Le vieux Jacobus fut très étonné d’entendre ainsi parler sa momie, mais il fut encore bien plus étonné de l’entendre lui demander la liberté.

–La liberté! Pourquoi faire?

La momie reprit:

–«Tu ne réponds pas! Je comprends, tu es juif, tu aimes l’argent, tu veux un marché. Eh bien soit! Je vais t’acheter ma liberté. Écoute donc: Je m’engage pendant un mois à revenir chez toi tous les soirs. Vends-moi à qui tu voudras, je ne serai qu’à toi. Ainsi, tu peux compter les nombreux bénéfices que je te procurerai. Tu peux me vendre trente fois! et trente fois toucher le prix de vente. A cela, je mets une seule condition: lorsque le mois sera expiré, tu me conduiras au bord de la Meuse le soir, à minuit, et tu t’enfuiras sans regarder derrière toi.»

Le juif laissa tomber sa tête alourdie sur sa poitrine.

La momie prit ce geste pour un acquiescement.
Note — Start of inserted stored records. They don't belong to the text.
Each row is a point. The window is the flat piece filled in between its corners: a triangle in 3 columns, a solid with four corners in 4, and so on. A path goes straight from each point to the next, and from the last back to the first. After which points does the path pass through the window?

Window (4 x 4):
array([[ 49,   7,  -2,  23],
       [-14,  41, -31,  19],
       [ 13,   4,  -8, -72],
       [ 17, -23,  20, -11]])
Path:
(1): [  6,   9, -26, -27]
(2): [ 26,  66,   0, -33]
(3): [34, 11, 11, 15]
(4): [ 69,  -5, -53,  25]
(5): [ 53, -53, -13, -35]
(6): [ 22,  -4,  39, -34]
(7): [  3,  20,  20, -67]
(8): [ 24, -14, -30, -52]
(9): [  2,   9, -29,  10]
(10): [-13,  54,   6,   6]
(11): [35, 12, 12, 17]
(12): [ 62, -18, -38,  13]
Through the window after points: 3, 7, 9, 11

Window (6 x 6):
array([[-44, -30, -42, -18,  -7, -10],
       [-37,  -9,  28,  55,  -7,   9],
       [-15,  51,  22,  25,  44,  23],
       [ 12, -45, -18, -35,  60,  -8],
       [ 20,  -9, -55, -12,   8, -21],
       [ -8,  13,  61,   5,   8,  91]])
Path:
(1): [ 23,  17, -11, -32, -22, -20]
(2): [ -8, -49, -70,  24,  64,   1]
(3): [-47,  19, -26,  11,  36,  24]
(4): [  4,  -5,  24,   2,  -5, -10]
(5): [-34,  30,  64, -12,   5,  -7]
(6): [-18,  30,   8,  42,  21,  48]
(7): [  2, -16, -42,  37,  40,  31]
(8): [-11,  13,  26, -26,  42,  -5]
(9): [ 19,   2,   2, -25, -18, -44]
(10): [ -2,  -9, -56,  13,  39,  47]
(11): [-36,   8, -45,   2,  19,  75]
(12): [ 19,  -7,   3, -17,  25,  -9]
Through the window after points: 1, 3, 7, 9

Window (6 x 6):
array([[ 39, -41, -33,  40,   3, -20],
       [-57,  32,  12, -68, -19,  15],
       [ 12, -38,  10, -40, -58,  -7],
       [-29,  53,  27,  -3, -13,  43],
       [ 49,  -2,  -9,  -1,  21,  10],
       [-47,  19,  49,  -9,  20,  49]])
Path:
(1): [ -5,  43,  18, -28, -10, -52]
(2): [ 27, -25,  -9,  35,  -7, -22]
(3): [ 27, -43, -55,   0,  16,  14]
(4): [ -6, -47, -65, -17,  -8,  27]
(5): [ 50,   1,  31,  17,  -2, -22]
(6): [-10,   0,  32, -27,   1,  -6]
(7): [-31,  13,  -1, -15, -38,  75]
(8): [ 12, -31, -18,   4, -23,  49]
Through the window after points: 2, 4, 6

Window (8 x 8):
array([[ 32, -25,   1,  11, -37,  30, -12,  19],
       [ 16,  81,  13,  90,  50,  14,  19, -27],
       [ 31,  -4,  21, -36,  14,  21, -37,  16],
       [ 33,  56,  18,  31, -15, -90,  34, -50],
       [-23,  -5, -63, -30,   3,  12, -33,   4],
       [ 54, -85, -65,   1,  -8, -31, -17,  64],
       [-24,  -9,  22, -18,  11, -14,  17, -13],
       [-17,  66, -16, -22,  29,  53,  25,  19]])
Path:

–«Allons, continua-t-elle, viens signer ce pacte: pose tes lèvres sur mon front et tout sera convenu!»

Le juif se leva en chancelant pour faire ce qui lui était commandé; mais à ce moment le vent souffla sa lampe, sa porte s’entr’ouvrit, l’air frais lui frappa la figure, il se réveilla.

Il regarda la momie, à la lueur pâle du petit jour; la momie était à sa place.

Il ferma sa porte à double tour, ouvrit la boîte égyptienne et fut rassuré en voyant dedans sa Cléopâtre couverte de bandelettes et enduite d’aromates.

–Et si je n’avais pas rêvé? pensa-t-il.

Quant à notre montreur de figures de cire, il détalait le soir même du côté de la Haye, satisfait de sa ruse qui, en excitant la cupidité du juif, lui donnait le temps d’échapper à d’inévitables représailles.